Ловкие пальцы купца ощупали клинок и быстро провели по его граням:
– Эта сталь хорошо закалена. Оружие стоящее. Я возьму его.
Он снова полез за деньгами в пояс.
Вальминт вдруг почувствовал себя голым, и что все смотрят на него…
Рапира перекочевала из-за пояса перекупщика за пояс купца.
– Mon Dieu! – тихо воскликнул Вальминт.
Перекупщик, каким-то чутьем, понял.
– Твой бог не поможет тебе, христианин. Ты теперь в руках Аллаха.

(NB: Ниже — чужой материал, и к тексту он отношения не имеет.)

In the data rows, 128 means zero.
Some points, one per row:
[114 112 190 110 108 127  83  77 133 133 164 123 140 123 119 125 150 189 170  76 132 186 136 114 119 111 107 121 104 187 112 114 125 130 145 140 123 157  65 137 109 107 101  97 122 116]
[137 139 168 107 111 107 121 156 112 178 136 122 181 155 133 142  41 121  76  90 161 131 112 133 117  65 102 169 188 117 212 109 181 139 144 168 110 155 143  93 114  85 123 104 180 154]
[148 146  48   0  83 171  59 156 137  17 151 116 151  62 167 124 195 107 253 133 137  99 186  39  57 184 167 129 164 125 150 209  59  77 136 111 126   0 189 185 110  94 123 115  91 108]
[ 69 129 127 118 117 116 102  54 157 115 142 119  99  69 102 122 247 171 170 143 122 173 200  99 111  78 114 130  93  90  40 167  88 105 187 136  94 124  82 135  78 104 139 160  92 142]
[160 134 137 157  65 158 117  83 100 132 121  97 126 135 151 173 176 195 119 142 121  88 141 153  71 107 109 134 142  50 121 152 101 135  71 149 120  79 143 127 154 142 105  98 128 156]
[ 23 155   0 101  94 120 114 190 132 134  96 162  48  71 110 169 255 206 198 187 203  86 128   7 255 146 124 139 103   0 158 255  25  69 203 125 139  14 194 220 139 133 184 115  19 117]
[ 92 134  83 132 144  75 193  91 108  81  61 144 129 150 142 180 163 134  76 174 123 152 159 177 171 153 136 157  36  85 148 148  84 142 140 125 126 153 171 107 153  71 191  95  72 164]
[136 162  82 213 127  76 181 181  98 109  81 128  31 152 154 152 175 126   0 145 152  94 111 155 192 175 128 143  71  69 181 134  87 238 133  55 111 118 201 168 160 102 139 134 115 192]
[125 104 216 178 171 135 159 115 150 109 143 124 139  85 135 116 115 163 117 115 113 175 111 127 157 195  80  79 108 119 122  69 133 180 118 132 134 187 125 152 124 121  67 130 171  90]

В эту минуту Вальминт рванулся, так что купец не успел ничего сделать, и моментально дал перекупщику пинок под рёбра, который пришелся так удачно, что тот, ахнув, сел на землю. Рабы на помосте громко засмеялись: только так они могли выразить Вальми свое одобрение. Тотчас по их спинам пошла гулять плеть охранника.
Перекупщик поднялся чертыхаясь.
– Стой! Стой, воитель! – купец с силой оттолкнул Вальминта назад и загородил его собой, не забывая крепко удерживать за подол рубахи. Лицо перекупщика было багровым от злобы.
– Ты такой же как и он, теперь я это вижу! – он пожирал глазами купца и Вальми, бледного от страха и гнева. – Радуйся, что я не позвал стражу, и его не отдали на истязание. Убирайтесь, вы оба, пока я не передумал!
Купец (которого звали Али) остался невозмутим перед этим взрывом ненависти и лишь слегка прищурился:
– Аллах знает о тебе больше, чем ты о Нем. – С этими словами он отвернулся от перекупщика, словно того больше не существовало. Тот сплюнул и направился назад к помосту.